A segunda mudança que precisa ser feita diz respeito à abertura de processo impeachment contra o(a) presidente quando este(a) incorrer em crime de responsabilidade. A Constituição Federal (CF) de 1988, em seu Art. 85, define, de forma bem clara, quais são os crimes de responsabilidade que o(a) presidente da República pode ser enquadrado.

Entretanto, o parágrafo único do Art. 85 afirma que os crimes previstos no artigo “serão definidos em lei especial, que estabelecerá as normas de processo e julgamento”. Ocorre que tal lei complementar nunca foi feita, sendo aplicada nos dois casos de impeachment que ocorreram no país a lei nº 1.079 de 10 de abril de 1950.

Com efeito, a mesma CF, em seu Art. 51, afirma que “compete privativamente à Câmara dos Deputados autorizar, por dois terços de seus membros, a instauração de processo contra o Presidente e o Vice-Presidente da República e os Ministros de Estado”.

Neste momento, temos um impasse, pois na ausência de uma lei específica para o impeachment, as representações da sociedade civil que chegam à Câmara Federal – casa do povo – se apoiam no Art. 14 da lei nº 1.079, que traz a seguinte redação: “é permitido a qualquer cidadão denunciar o Presidente da República ou Ministro de Estado, por crime de responsabilidade, perante a Câmara dos Deputados”.

Nesse cenário, de acordo com o professor de Direito Constitucional Wellington Antunes, na ausência de uma legislação específica, o Supremo Tribunal Federal (STF) definiu que “o presidente da Câmara dos Deputados tem competência para fazer o exame inicial da representação [Art. 14], podendo, inclusive, rejeitá-la, caso entenda que a acusação é patentemente inepta ou despida de justa causa, sujeitando-se, contudo, ao controle do Plenário da Casa”.

No meu entendimento, o STF deveria ter seguido o que diz o Art. 51 da Constituição, onde está claramente assinalado que “compete privativamente à Câmara dos Deputados autorizar […]” tal processo, numa clara alusão ao coletivo, à plenária.

O Art. 51, portanto, não atribui ao presidente da Câmara a prerrogativa de autorizar monocraticamente a instauração de processos contra o(a) presidente da República.

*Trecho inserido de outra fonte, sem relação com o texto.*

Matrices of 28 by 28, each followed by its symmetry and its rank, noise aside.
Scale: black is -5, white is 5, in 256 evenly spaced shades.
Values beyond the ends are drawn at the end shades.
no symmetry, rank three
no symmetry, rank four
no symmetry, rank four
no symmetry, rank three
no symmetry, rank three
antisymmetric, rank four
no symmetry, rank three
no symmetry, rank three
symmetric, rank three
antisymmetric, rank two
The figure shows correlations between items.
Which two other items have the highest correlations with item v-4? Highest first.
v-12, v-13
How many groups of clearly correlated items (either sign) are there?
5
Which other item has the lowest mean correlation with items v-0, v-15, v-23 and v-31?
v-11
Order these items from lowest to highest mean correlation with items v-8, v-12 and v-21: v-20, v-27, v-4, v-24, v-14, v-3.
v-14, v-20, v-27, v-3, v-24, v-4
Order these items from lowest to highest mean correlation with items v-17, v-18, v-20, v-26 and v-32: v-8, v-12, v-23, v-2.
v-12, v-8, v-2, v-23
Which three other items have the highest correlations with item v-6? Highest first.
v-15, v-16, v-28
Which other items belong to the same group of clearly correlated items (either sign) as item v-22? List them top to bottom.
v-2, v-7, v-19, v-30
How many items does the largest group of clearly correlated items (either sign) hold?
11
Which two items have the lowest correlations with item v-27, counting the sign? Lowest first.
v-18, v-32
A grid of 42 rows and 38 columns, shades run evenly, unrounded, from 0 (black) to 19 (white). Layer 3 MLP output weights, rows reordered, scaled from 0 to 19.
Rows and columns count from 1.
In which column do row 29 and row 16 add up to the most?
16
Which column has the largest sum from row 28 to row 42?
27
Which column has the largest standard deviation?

Nesse sentido, à semelhança do que ocorreu em 2016 e em outros momentos, o STF legislou, ao invés de aplicar a lei relacionada ao tema do impeachment.

Em resumo, penso que é preciso haver uma lei específica acerca dos processos relacionados a crimes comuns e a crimes de responsabilidade dos(as) presidentes da República. Isso é necessário porque não é legítimo que apenas um deputado federal, no caso, o presidente da Câmara, tenha, à semelhança do PGR, poderes quase imperiais para decidir, monocraticamente, se aceita ou não uma representação contra o(a) presidente da República e dê sequência aos trâmites do processo de impeachment.

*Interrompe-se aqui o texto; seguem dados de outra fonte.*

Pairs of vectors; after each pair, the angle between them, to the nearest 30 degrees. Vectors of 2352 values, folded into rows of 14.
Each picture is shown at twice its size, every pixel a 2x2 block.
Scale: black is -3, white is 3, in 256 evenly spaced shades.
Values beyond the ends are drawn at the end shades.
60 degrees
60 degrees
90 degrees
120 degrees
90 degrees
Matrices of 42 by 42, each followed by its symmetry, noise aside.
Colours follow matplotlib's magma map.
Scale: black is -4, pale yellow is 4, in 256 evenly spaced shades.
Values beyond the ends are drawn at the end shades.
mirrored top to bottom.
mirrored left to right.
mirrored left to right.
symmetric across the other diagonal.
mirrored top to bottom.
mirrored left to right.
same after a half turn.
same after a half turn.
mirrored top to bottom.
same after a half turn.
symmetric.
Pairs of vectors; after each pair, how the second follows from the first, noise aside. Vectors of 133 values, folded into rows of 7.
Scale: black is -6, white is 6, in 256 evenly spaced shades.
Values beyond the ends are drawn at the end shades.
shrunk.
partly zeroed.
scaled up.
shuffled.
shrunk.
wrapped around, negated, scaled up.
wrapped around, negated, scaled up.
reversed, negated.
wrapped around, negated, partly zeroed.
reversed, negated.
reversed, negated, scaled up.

Entendo esse tipo de situação como um excesso de poder nas mãos de uma única pessoa, algo diametralmente oposto à essência da democracia. Em uma República democrática não pode haver poderes imperiais para quem quer que seja. Afinal, “todo poder emana do povo e em seu nome será exercido”.

Nesse sentido, é preciso reformar o Estado brasileiro, criar e/ou aperfeiçoar a legislação para tornar as instituições cada vez mais democráticas e republicanas. Somente assim o desejo da(o) cidadã(o), manifesto nas urnas a cada eleição, de fato, fará sentido.